Sadly, if amendment 104B is not accepted today, that might be the case.
I welcome the opportunity to speak in today’s debate, as short as it might be. I am sure that the Minister is aware that I am here in my capacity as chair of the all-party parliamentary group on ticket abuse, which has done some great work in this area. I support the Opposition’s manuscript amendment, and therefore support the revised Lords amendment 104B as it relates to the secondary ticketing market. As others have done, I thank the excellent Lord Moynihan for his continued efforts as co-chair of the all-party group to regulate black market resale sites such as Viagogo. He is right to do so, and I commend his tenacity and brilliant work over many years. I fully supported the original amendment 104, but I warmly welcome the difficult decision to reintroduce the amendment with some notable changes.
The Government’s reason for rejecting the original amendment was:
“Because protections for consumers in relation to secondary ticketing are adequately provided for under existing legislation.”
However, despite uncontrolled touting taking place on an industrial scale, with tickets resold through sites such as Viagogo, there has not been a single prosecution under the Breaching of Limits on Ticket Sales Regulations 2018, no convictions for using bots under the Digital Economy Act 2017, and only two major tout prosecutions, with six individual convictions, since 2017. I can hardly see how the Government can describe current legislation as adequate.
The hon. Lady mentioned Lord Moynihan. For context, it should be remembered that he was a sports Minister in Margaret Thatcher’s Government. If a Thatcher Minister is anti-market—the charge made from the Conservative Benches against anyone who supports his amendment—either the world has gone topsy-turvy or the Tory party has gone so far to the right it has lost itself.
The hon. Gentleman makes exactly the correct point. Lord Moynihan was a highly respected Minister, and he is hardly a lefty—or whatever it is that people call people like me.
The hon. Lady has touched on the industrial scale of this practice, and we have heard about touts outside venues. Families may be thinking of buying tickets, and committing themselves to travelling and spending money on hotels, and that is what is wrong. If that happens again, the Government should face those families and explain why it has happened.
That is a very good point. As much as none of us wants to see any unhappy, devastated fans at any of these venues, we will probably have to face those images, in the emails from those fans, on our television screens and maybe on the front pages of newspapers. We have to be prepared for that, and I am sure that the Minister would be sad to see it.
If the Government are truly committed to another review, I know that Lord Moynihan—as we have heard, a highly respected Conservative Lord and a former Minister—has already been recommended to them as a possible chair. [Interruption.] I hope that the hon. Member for Shipley is agreeing with me. I hope he agrees that that would be a very fair and pragmatic selection. It is one that I would wholeheartedly support.

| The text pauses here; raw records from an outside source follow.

Below are the code and all the weights of a small trained network. Each question names an input and a target symbol and asks about switching units off, where a switched-off unit gives its printed mean instead of its output.

import numpy as np


def w(rows, s, z=0):
    codes = np.array(rows[::2]) - 128.0
    scale = np.full(codes.shape[1], s)
    scale[-1] = z or s
    return codes * scale


def softmax(a):
    e = np.exp(a - a.max(-1, keepdims=True))
    return e / e.sum(-1, keepdims=True)


def log_softmax(a):
    a = a - a.max(-1, keepdims=True)
    return a - np.log(np.exp(a).sum(-1, keepdims=True))


def net(x, mask):
    ids = ['αβδεζμξπστφψω'.index(c) for c in x.split()]
    T = len(ids)
    res = E[ids] + P[:T]
    u = 0
    for l in range(3):
        r = res
        for j in range(2):
            rows = slice(3 * j, 3 * j + 3)
            q, k, v = (r @ M[l][rows].T for M in (Q, K, V))
            z = softmax(np.where(np.tri(T) > 0, q @ k.T / 3**0.5, -1e9)) @ v
            o = O[l][rows]
            res = res + np.where(mask[u + j], z, o[:, -1]) @ o[:, :-1]
        u += 2
    return log_softmax(res[-1] @ U[:, :-1].T + U[:, -1])


Q, K, V, O = {}, {}, {}, {}
E = w([
[144,216,72,158,153,121,155,108,141,130],'α',
[199,206,103,119,118,126,154,170,121,174],'β',
[113,67,192,156,174,159,166,191,183,98],'δ',
[181,187,129,63,197,114,200,85,117,120],'ε',
[217,139,112,2,169,140,101,126,68,124],'ζ',
[201,154,151,110,55,158,183,156,18,84],'μ',
[106,148,46,18,88,163,200,144,137,97],'ξ',
[118,145,144,116,31,139,97,72,106,53],'π',
[103,141,150,148,39,161,162,107,156,191],'σ',
[116,103,141,68,144,185,107,40,161,167],'τ',
[85,113,102,94,154,112,138,108,98,235],'φ',
[109,84,142,116,86,181,83,129,31,191],'ψ',
[75,105,168,133,151,120,190,92,24,158],'ω',
],0.012)
P = w([
[184,179,51,167,118,195,176,41,49,144],'0',
[173,156,73,133,106,210,200,60,87,155],'1',
[146,160,96,112,111,220,171,94,106,152],'2',
[123,151,121,79,119,193,165,120,114,143],'3',
[102,141,142,60,120,181,155,140,124,143],'4',
[87,123,163,48,116,163,163,165,133,143],'5',
[64,104,180,28,118,134,171,167,150,139],'6',
[54,87,199,19,123,124,188,189,165,149],'7',
[60,55,213,2,102,101,229,194,208,137],'8',
],0.0062)
Q[0] = w([
[151,172,119,122,125,130,146,187,116,55],'0.h0',
[80,154,112,37,59,240,200,127,130,128],'0.h0',
[114,178,134,30,103,254,199,132,115,167],'0.h0',
[68,128,102,84,115,154,116,140,120,86],'0.h1',
[152,190,116,102,137,149,148,165,123,139],'0.h1',
[106,135,139,111,138,189,166,160,133,145],'0.h1',
],0.009)
K[0] = w([
[139,145,119,137,49,145,159,183,138,15],'0.h0',
[88,2,231,159,158,79,93,178,189,66],'0.h0',
[53,12,238,119,141,70,125,209,222,91],'0.h0',
[194,142,172,208,166,64,82,121,138,160],'0.h1',
[92,46,177,161,127,101,97,94,131,90],'0.h1',
[149,106,154,159,178,166,123,172,181,74],'0.h1',
],0.0061)
V[0] = w([
[152,227,118,29,46,143,181,40,29,146],'0.h0',
[187,68,117,76,42,144,148,209,56,32],'0.h0',
[226,226,112,132,205,101,211,253,93,149],'0.h0',
[154,132,120,157,175,129,121,142,146,91],'0.h1',
[127,69,203,204,205,98,99,226,225,23],'0.h1',
[142,201,98,133,80,93,118,12,33,161],'0.h1',
],0.0047)
O[0] = w([
[191,153,147,115,172,158,195,127,101,112,211],'0.h0',
[128,115,162,70,108,148,127,213,30,57,169],'0.h0',
[136,110,114,194,155,2,181,233,90,129,147],'0.h0',
[124,111,115,149,140,81,115,101,135,107,108],'0.h1',
[106,110,124,128,131,42,55,143,178,88,1],'0.h1',
[173,181,113,174,139,186,154,111,106,139,175],'0.h1',
],0.007,0.0076)
Q[1] = w([
[137,137,156,19,89,254,182,153,110,114],'1.h0',
[136,107,131,147,95,115,3,92,144,61],'1.h0',
[162,105,87,138,174,52,133,238,92,43],'1.h0',
[115,116,132,102,119,236,208,103,103,125],'1.h1',
[140,122,144,126,135,178,191,177,133,147],'1.h1',
[139,105,134,178,131,127,54,144,174,102],'1.h1',
],0.0098)
K[1] = w([
[40,48,191,152,93,95,100,120,171,136],'1.h0',
[152,237,81,169,133,171,159,79,131,159],'1.h0',
[134,200,50,51,104,89,155,130,181,50],'1.h0',
[2,43,159,95,111,107,97,124,93,159],'1.h1',
[98,122,121,96,73,50,69,158,141,153],'1.h1',
[195,161,111,141,114,165,92,102,126,129],'1.h1',
],0.0095)
V[1] = w([
[163,250,115,122,166,60,168,101,140,48],'1.h0',
[65,141,120,172,104,128,187,139,242,210],'1.h0',
[102,162,174,202,4,145,91,27,129,1],'1.h0',
[129,87,204,123,193,158,164,140,169,59],'1.h1',
[224,146,243,142,144,124,144,209,193,107],'1.h1',
[29,13,169,168,193,130,143,112,123,170],'1.h1',
],0.0064)
O[1] = w([
[138,159,131,150,194,33,168,126,172,98,110],'1.h0',
[60,254,104,92,130,165,130,115,65,133,101],'1.h0',
[152,166,200,128,70,130,129,99,242,67,24],'1.h0',
[82,74,179,141,141,116,189,67,98,80,137],'1.h1',
[66,95,182,157,107,27,157,93,89,162,111],'1.h1',
[70,103,146,184,158,241,105,139,104,98,3],'1.h1',
],0.0078,0.0055)
Q[2] = w([
[160,145,118,161,130,225,146,61,67,175],'2.h0',
[121,206,183,44,85,194,202,137,62,50],'2.h0',
[180,81,113,94,173,124,213,116,87,132],'2.h0',
[162,174,98,114,134,124,189,123,81,186],'2.h1',
[179,127,193,233,133,53,52,63,254,74],'2.h1',
[132,159,120,128,73,224,105,79,152,108],'2.h1',
],0.0083)
K[2] = w([
[75,66,194,175,179,164,119,95,47,150],'2.h0',
[30,105,151,107,127,134,89,125,194,159],'2.h0',
[57,110,190,65,119,130,164,166,81,50],'2.h0',
[23,77,136,132,134,146,161,152,153,122],'2.h1',
[254,174,122,149,174,142,152,140,147,104],'2.h1',
[169,132,166,184,154,201,108,58,47,173],'2.h1',
],0.0083)
V[2] = w([
[142,176,44,49,67,109,77,94,160,193],'2.h0',
[78,184,160,197,107,100,166,134,110,104],'2.h0',
[121,111,146,96,254,138,128,17,159,118],'2.h0',
[115,58,173,193,133,123,119,136,119,88],'2.h1',
[118,118,88,84,82,173,163,141,165,47],'2.h1',
[105,110,196,184,51,138,111,81,135,134],'2.h1',
],0.008)
O[2] = w([
[94,129,122,109,110,96,107,154,149,176,133],'2.h0',
[133,206,129,120,155,137,184,125,105,101,80],'2.h0',
[71,93,104,124,137,142,111,9,140,149,84],'2.h0',
[151,114,91,125,125,137,169,143,141,155,2],'2.h1',
[115,121,79,151,46,101,129,120,75,66,165],'2.h1',
[166,148,121,86,104,143,170,122,127,169,8],'2.h1',
],0.013,0.0075)
U = w([
[171,132,68,180,159,252,168,90,109,72,163],'α',
[130,251,147,54,86,144,146,147,86,144,147],'β',
[206,48,106,120,74,186,109,209,173,185,144],'δ',
[105,85,86,103,110,84,168,184,205,195,114],'ε',
[102,80,109,108,77,79,113,15,113,192,99],'ζ',
[86,131,171,113,173,60,169,55,137,147,99],'μ',
[101,198,90,171,155,113,98,104,183,89,132],'ξ',
[80,95,54,210,92,40,102,144,36,55,149],'π',
[117,166,189,148,180,104,138,189,145,160,66],'σ',
[201,101,221,143,123,116,158,154,136,122,3],'τ',
[52,152,145,126,198,223,14,191,131,111,95],'φ',
[180,92,243,98,81,89,128,95,255,53,233],'ψ',
[159,24,173,110,147,67,146,110,158,212,133],'ω',
],0.0046,0.0044)

Each question gives the input, a string of symbols that net reads in full, and the target symbol t.
The units are the heads (3 rows each of Q, K, V and O). Each row of codes is followed by its name. A weight is (code - 128) times the scale printed after its matrix; where a second scale follows, it is the last column's (O and U).
mask holds one flag per head, layer by layer. A switched-off head (its flag False) gives its mean, the last column of its rows in O, instead of its output. The means were averaged over made-up inputs and are rounded, as every weight is.
A unit's drop is (log p(t) with every unit on - log p(t) with that unit switched off) / (log p(t) with every unit on - log p(t) with every unit switched off).
The circuit of an input: a set's keep is (log p(t) with only the set's units on - log p(t) with every unit switched off) / (log p(t) with every unit on - log p(t) with every unit switched off). Starting from all 6 units, units are removed one at a time, each time the one whose removal leaves the highest keep (on an exact tie, the one counted first), for as long as the keep stays at least 0.8.
circuit, biggest first: the units of the circuit, biggest drop first
most important unit: the unit with the biggest drop
which heads matter: for each layer, one digit per head in row order, 1 if its drop is at least 0.15 and else 0, layers parted by /
drop when u is switched off: that unit's drop, to one decimal
input ξ β ξ φ, target φ: most important unit	2.h1
input ψ σ ξ ξ ψ τ ξ, target δ: circuit, biggest first	1.h0, 2.h0
input α σ ξ ξ ω ε, target α: which heads matter	00 / 01 / 10
input π φ δ ξ σ β β ξ α, target α: circuit, biggest first	1.h1, 2.h0, 0.h0
input φ ζ σ ζ, target β: circuit, biggest first	0.h1, 1.h0, 2.h0
input ξ π ξ σ ω ξ σ σ, target β: which heads matter	01 / 10 / 01
input β π β σ σ δ σ σ α, target α: circuit, biggest first	1.h1, 2.h0
input ξ ξ ξ δ ξ ζ σ ξ, target ε: which heads matter	11 / 11 / 11
input ξ ε σ β ξ ε, target π: which heads matter	10 / 00 / 01
input α β ε π ε, target ψ: which heads matter	00 / 10 / 00
input β φ ε, target φ: circuit, biggest first	2.h1, 1.h1, 1.h0
input ζ ψ ε, target δ: circuit, biggest first	1.h0, 2.h0, 1.h1
input ξ ξ ξ σ ξ β, target β: circuit, biggest first	1.h0, 2.h1, 2.h0
input ψ β ζ, target δ: most important unit	1.h0
input ω σ ε ξ π τ τ α, target ζ: which heads matter	10 / 00 / 10
input β ξ ε ψ β, target δ: which heads matter	00 / 10 / 10
input τ ζ β ζ, target ω: which heads matter	11 / 11 / 10
input ξ σ ζ ξ π σ σ ξ β, target β: circuit, biggest first	1.h0, 2.h1, 0.h0
input ζ β δ β φ ξ, target α: which heads matter	00 / 11 / 11
input ξ δ φ, target α: most important unit	1.h1
input ζ β β ξ ξ ε, target π: which heads matter	00 / 00 / 01
input σ ε ξ δ ε ξ δ, target π: which heads matter	11 / 00 / 01
input ξ β ω, target α: circuit, biggest first	2.h0, 1.h1
input φ ξ ξ π σ ω, target α: circuit, biggest first	1.h1, 2.h0
input ζ β τ ξ, target ζ: circuit, biggest first	2.h0, 0.h0
input ξ ξ ξ π π, target ψ: which heads matter	10 / 10 / 00
input ζ ξ σ δ ξ σ β ξ, target δ: most important unit	0.h1
input β β β β ε σ β ζ δ, target α: drop when 2.h0 is switched off	0.9
input σ ψ ω ξ δ ε, target α: drop when 1.h1 is switched off	1.2
input β δ π σ, target α: drop when 1.h1 is switched off	1.8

I will conclude. On two occasions the Lords, having listened to evidence and the stated views of the CMA, have voted through these amendments, but Ministers seem hellbent on ignoring the views of the other place. The Lords have sent a clear message to the Government, asking them to look at the facts and think again. I ask the Minister once again: will he finally side with fans, artists and athletes, support Lords amendment 104B today, and not let this be another opportunity wasted by the Conservative Government? As I said in our last debate on this matter, they should either start putting fans first, or move aside so that we can.